If she told him how she felt about him, she was certain those intervals at home would be few and far between. He was free and wild and independent and he could not change for her. Nor, she realised as she stared blankly at a bad oil painting in the gloom, would she want him to. To love someone truly was to love them as they were, not want to change them.
‘Lina?’ It was Quinn. He moved like a cat through the dark cluttered space and put his hands on her shoulders. ‘Are you all right?’
‘Yes. Thank you. You have probably saved my life,’ she said, turning so that she was against his chest. It was weak and self-indulgent, but she thought she could stand there, hold him, hope for his embrace and he would suspect nothing but that she was overcome with relief and gratitude. Which she was, but it was neither that made her shed silent tears into the linen of his shirt. ‘I am sorry I did not trust you with the truth at first. What will happen when that Runner, Inchbold, finds out about this? He will know you deceived him.’

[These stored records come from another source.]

Below is a small trained network, with its code and all its weights. Each question gives an input and a target symbol and asks what happens when units are switched off, that is, made to give their printed mean instead of their output.

import numpy as np


def w(rows, s, z=0):
    codes = np.array(rows[::2]) - 128.0
    scale = np.full(codes.shape[1], s)
    scale[-1] = z or s
    return codes * scale


def norm(h):
    return h / np.sqrt((h * h).mean(-1, keepdims=True) + 1e-5)


def f(y):
    return np.maximum(y, 0)


def softmax(a):
    e = np.exp(a - a.max(-1, keepdims=True))
    return e / e.sum(-1, keepdims=True)


def log_softmax(a):
    a = a - a.max(-1, keepdims=True)
    return a - np.log(np.exp(a).sum(-1, keepdims=True))


def net(x, mask):
    ids = ['ΔΣΩαεζθλμπ'.index(c) for c in x.split()]
    T = len(ids)
    res = E[ids] + P[:T]
    u = 0
    for l in range(2):
        r = norm(res)
        for j in range(2):
            rows = slice(3 * j, 3 * j + 3)
            q, k, v = (r @ M[l][rows].T for M in (Q, K, V))
            z = softmax(np.where(np.tri(T) > 0, q @ k.T / 3**0.5, -1e9)) @ v
            o = O[l][rows]
            res = res + np.where(mask[u + j], z, o[:, -1]) @ o[:, :-1]
        u += 2
        y = f(norm(res) @ A[l][:, :-1].T + A[l][:, -1])
        res = res + np.where(mask[u : u + 12], y, B[l][:, -1]) @ B[l][:, :-1]
        u += 12
    return log_softmax(norm(res)[-1] @ U[:, :-1].T + U[:, -1])


Q, K, V, O, A, B = {}, {}, {}, {}, {}, {}
E = w([
[232,107,179,57,26,124,215,181],'Δ',
[115,162,73,111,17,155,165,130],'Σ',
[81,107,49,121,140,162,68,89],'Ω',
[210,130,52,158,82,91,152,66],'α',
[166,134,193,113,159,138,112,249],'ε',
[177,92,181,203,131,101,122,131],'ζ',
[123,135,179,83,163,151,140,63],'θ',
[153,197,174,129,128,112,170,171],'λ',
[148,61,135,40,234,72,160,160],'μ',
[226,136,171,116,120,89,60,103],'π',
],0.017)
P = w([
[253,208,199,88,120,134,127,209],'0',
[209,223,168,90,111,100,106,171],'1',
[178,193,160,95,102,82,114,138],'2',
[166,162,148,106,104,71,133,110],'3',
[136,128,141,82,111,70,139,101],'4',
[154,87,124,77,120,85,144,69],'5',
[151,70,117,56,131,89,143,59],'6',
[193,77,132,53,126,87,157,71],'7',
],0.0054)
Q[0] = w([
[177,178,109,186,187,99,142,94],'0.h1',
[143,86,156,198,151,94,2,116],'0.h1',
[151,153,116,29,139,80,162,14],'0.h1',
[130,87,93,101,58,111,112,114],'0.h2',
[117,215,132,147,136,43,82,104],'0.h2',
[40,157,150,112,117,197,226,204],'0.h2',
],0.0093)
K[0] = w([
[129,149,84,223,132,165,82,113],'0.h1',
[226,128,174,232,57,91,58,108],'0.h1',
[57,122,141,28,228,114,105,1],'0.h1',
[98,89,60,71,74,81,117,128],'0.h2',
[77,187,155,193,141,144,125,81],'0.h2',
[218,209,178,188,48,107,184,220],'0.h2',
],0.009)
V[0] = w([
[158,73,77,133,75,22,139,178],'0.h1',
[114,196,176,244,47,116,134,190],'0.h1',
[181,192,125,91,92,82,169,247],'0.h1',
[80,150,118,139,67,127,46,126],'0.h2',
[157,101,179,217,203,161,139,182],'0.h2',
[95,83,168,23,161,66,254,55],'0.h2',
],0.0043)
O[0] = w([
[190,159,29,172,113,123,206,150,204],'0.h1',
[112,99,103,17,168,237,199,165,67],'0.h1',
[191,210,108,34,167,180,128,148,245],'0.h1',
[129,90,192,116,215,138,61,159,12],'0.h2',
[96,149,172,167,100,92,142,117,148],'0.h2',
[125,74,107,89,50,161,254,148,254],'0.h2',
],0.0064,0.0025)
A[0] = w([
[100,181,115,119,156,140,79,134,1],'0.n1',
[113,143,146,125,163,192,125,136,20],'0.n2',
[126,151,144,83,147,176,140,66,99],'0.n3',
[129,106,92,140,145,137,200,150,115],'0.n4',
[109,80,77,112,76,216,170,161,120],'0.n5',
[102,180,98,103,153,176,162,210,123],'0.n6',
[146,123,149,254,112,119,131,121,100],'0.n7',
[158,141,111,136,141,77,179,150,126],'0.n8',
[116,144,108,150,154,152,87,177,67],'0.n9',
[43,129,17,102,196,161,37,112,69],'0.n10',
[111,93,169,168,187,113,137,123,139],'0.n11',
[104,104,124,136,152,102,58,150,75],'0.n12',
],0.0098,0.0032)
B[0] = w([
[100,102,158,127,132,144,114,137,135],'0.n1',
[118,122,108,150,104,131,136,144,133],'0.n2',
[127,158,146,140,102,124,102,118,148],'0.n3',
[123,118,152,100,115,154,112,128,187],'0.n4',
[169,193,116,106,102,121,75,128,174],'0.n5',
[125,134,122,82,59,131,105,108,170],'0.n6',
[154,156,130,143,125,136,122,165,194],'0.n7',
[119,159,140,124,121,157,133,149,254],'0.n8',
[125,80,97,145,123,156,99,133,139],'0.n9',
[86,112,137,102,247,152,116,115,157],'0.n10',
[148,145,144,131,116,157,183,149,171],'0.n11',
[136,115,113,135,152,114,143,150,143],'0.n12',
],0.014,0.0068)
Q[1] = w([
[166,171,159,83,106,99,190,134],'1.h1',
[74,112,158,162,132,204,100,88],'1.h1',
[128,147,149,49,7,140,166,91],'1.h1',
[162,118,133,178,157,114,128,93],'1.h2',
[99,85,63,180,83,157,115,98],'1.h2',
[118,162,30,175,85,117,135,72],'1.h2',
],0.012)
K[1] = w([
[62,87,126,159,178,110,163,71],'1.h1',
[123,158,97,129,56,145,65,142],'1.h1',
[30,79,109,113,157,146,131,90],'1.h1',
[154,132,132,208,143,114,123,110],'1.h2',
[179,181,114,154,32,167,142,177],'1.h2',
[164,193,77,161,8,107,132,99],'1.h2',
],0.012)
V[1] = w([
[118,157,140,197,98,254,115,22],'1.h1',
[131,170,175,162,83,187,114,65],'1.h1',
[107,164,203,119,115,87,150,45],'1.h1',
[78,93,98,61,202,113,215,122],'1.h2',
[76,190,74,99,136,160,102,67],'1.h2',
[142,85,106,159,178,115,126,86],'1.h2',
],0.0088)
O[1] = w([
[155,124,159,138,82,158,86,125,2],'1.h1',
[144,94,153,191,81,153,109,114,119],'1.h1',
[128,116,111,175,111,133,123,6,175],'1.h1',
[140,134,106,125,127,198,185,93,121],'1.h2',
[133,94,157,105,143,202,113,153,75],'1.h2',
[184,168,141,96,108,181,71,149,49],'1.h2',
],0.012,0.0072)
A[1] = w([
[126,146,161,110,86,122,194,144,20],'1.n1',
[102,177,95,116,124,214,52,142,38],'1.n2',
[128,78,75,51,199,143,182,109,133],'1.n3',
[129,92,82,96,98,91,38,133,170],'1.n4',
[161,78,48,55,83,130,123,118,77],'1.n5',
[191,84,109,57,210,182,63,40,31],'1.n6',
[2,22,139,180,103,131,93,74,113],'1.n7',
[118,161,136,31,189,148,89,229,139],'1.n8',
[144,55,151,232,120,64,204,180,16],'1.n9',
[110,174,158,77,70,170,152,111,129],'1.n10',
[49,145,5,128,153,107,254,95,2],'1.n11',
[123,217,93,143,92,66,113,167,164],'1.n12',
],0.0099,0.0045)
B[1] = w([
[151,116,163,155,163,138,109,144,165],'1.n1',
[83,153,74,139,121,130,84,137,141],'1.n2',
[152,169,106,120,163,207,137,93,219],'1.n3',
[124,103,112,122,177,114,135,148,162],'1.n4',
[150,131,119,172,128,141,143,179,157],'1.n5',
[133,114,183,174,86,149,183,83,154],'1.n6',
[197,140,97,176,85,106,215,58,158],'1.n7',
[115,95,102,172,91,110,161,77,198],'1.n8',
[90,189,139,126,117,152,117,134,168],'1.n9',
[112,113,156,111,168,121,107,96,170],'1.n10',
[112,171,78,64,203,96,247,61,255],'1.n11',
[94,110,129,125,158,164,133,118,238],'1.n12',
],0.014,0.01)
U = w([
[217,105,149,108,237,49,42,146,171],'Δ',
[71,114,254,23,146,119,98,90,38],'Σ',
[240,111,32,183,170,143,129,222,50],'Ω',
[217,129,194,5,57,52,164,199,9],'α',
[138,195,60,58,213,91,193,100,194],'ε',
[166,124,123,185,56,85,125,42,173],'ζ',
[53,13,120,118,102,103,182,186,163],'θ',
[120,156,59,41,87,157,52,167,254],'λ',
[86,224,184,194,138,119,160,207,84],'μ',
[84,75,101,169,245,225,68,103,47],'π',
],0.0086,0.0027)

Each question gives the input, a string of symbols that net reads in full, and the target symbol t.
The units are the heads (3 rows each of Q, K, V and O) and the neurons (one row each of A and B). Each row of codes is followed by its name. A weight is (code - 128) times the scale printed after its matrix; where a second scale follows, it is the last column's (O, A, B and U).
mask holds one flag per unit, layer by layer, with each layer's heads first. A switched-off unit (its flag False) gives its mean, the last column of its rows in O or B, instead of its output. The means were averaged over made-up inputs and are rounded, as every weight is.
A unit's drop is (log p(t) with every unit on - log p(t) with that unit switched off) / (log p(t) with every unit on - log p(t) with every unit switched off).
The circuit of an input: a set's keep is (log p(t) with only the set's units on - log p(t) with every unit switched off) / (log p(t) with every unit on - log p(t) with every unit switched off). Starting from the 12 units with the biggest drops (on a tie, the unit counted first), units are removed one at a time, each time the one whose removal leaves the highest keep (on an exact tie, the one counted first), for as long as the keep stays at least 0.8.
units of the circuit, in order: the units of the circuit, biggest drop first
unit that matters most: the unit with the biggest drop
k most important neurons: the k neurons with the biggest drops, biggest first
k most important neurons of layer l: the k neurons of layer l with the biggest drops, biggest first
heads that matter: for each layer, one digit per head in row order, 1 if its drop is at least 0.15 and else 0, layers parted by /
input α ζ ε α ζ Ω π Σ, target θ: unit that matters most => 0.h1
input ζ ε ε Σ π, target Δ: 2 most important neurons => 1.n11; 0.n6
input θ ζ ε, target ζ: heads that matter => 00 / 10
input λ Σ μ π ζ π ζ θ, target ζ: heads that matter => 10 / 10
input ζ π ε, target θ: heads that matter => 10 / 00
input μ ζ Ω Ω Ω α λ Σ, target θ: heads that matter => 10 / 11
input π μ ε θ ζ, target ζ: units of the circuit, in order => 1.h1; 0.h1
input ε Σ Δ μ Σ π π Ω, target π: 2 most important neurons => 0.n10; 1.n11
input Ω ε ζ ζ ε ζ ζ, target Ω: heads that matter => 01 / 11
input θ ζ μ Ω λ ε, target λ: heads that matter => 00 / 01
input Ω Δ ζ μ α, target Δ: units of the circuit, in order => 1.h2; 1.n11; 0.h2
input ε μ π ε ε ζ θ ζ, target ζ: heads that matter => 00 / 10
input ζ θ ζ ζ π Σ Σ, target ζ: heads that matter => 00 / 10
input ζ ζ θ, target ζ: heads that matter => 00 / 00
input ζ Σ θ α, target ζ: units of the circuit, in order => 1.h1
input ζ ζ α π Σ ε Δ ε, target θ: 2 most important neurons => 0.n6; 1.n11
input α λ Σ ε α, target Ω: 2 most important neurons of layer 1 => 1.n11; 1.n5
input ζ Σ θ Ω π Σ λ, target μ: 3 most important neurons => 1.n11; 0.n7; 1.n3
input Ω ζ θ, target Σ: 2 most important neurons => 1.n10; 1.n11
input Δ ζ λ ζ θ Σ, target ζ: units of the circuit, in order => 1.h1
input μ ζ λ θ π λ ζ Δ, target ζ: units of the circuit, in order => 1.h1; 0.h1
input ζ ζ Δ ζ ε λ, target Σ: 2 most important neurons => 0.n6; 1.n11
input π Σ Ω μ ζ, target Ω: 2 most important neurons of layer 1 => 1.n11; 1.n12
input ε ζ ζ Ω π, target ζ: 2 most important neurons => 1.n6; 1.n8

‘I will talk to him, apologise. I hope he will understand that it was a matter of life and death. With the true culprit identified and Sir James involved, he will see there was little choice.’
It would not be easy for him, she knew. Lina rested her hot cheek against Quinn’s shirtfront and imagined this proud man having to confess that he had lied to an officer of the law. It touched his honour. As she thought it he said, ‘Just Langdown to deal with and we can get married.’
Protesting about marriage was pointless; he was implacable, she could sense it. ‘Why must you risk your life?’
‘To draw a line, to retrieve what I lost ten years ago,’ he said. ‘Will you accept that, Celina, and not seek to persuade me against what I have to do?’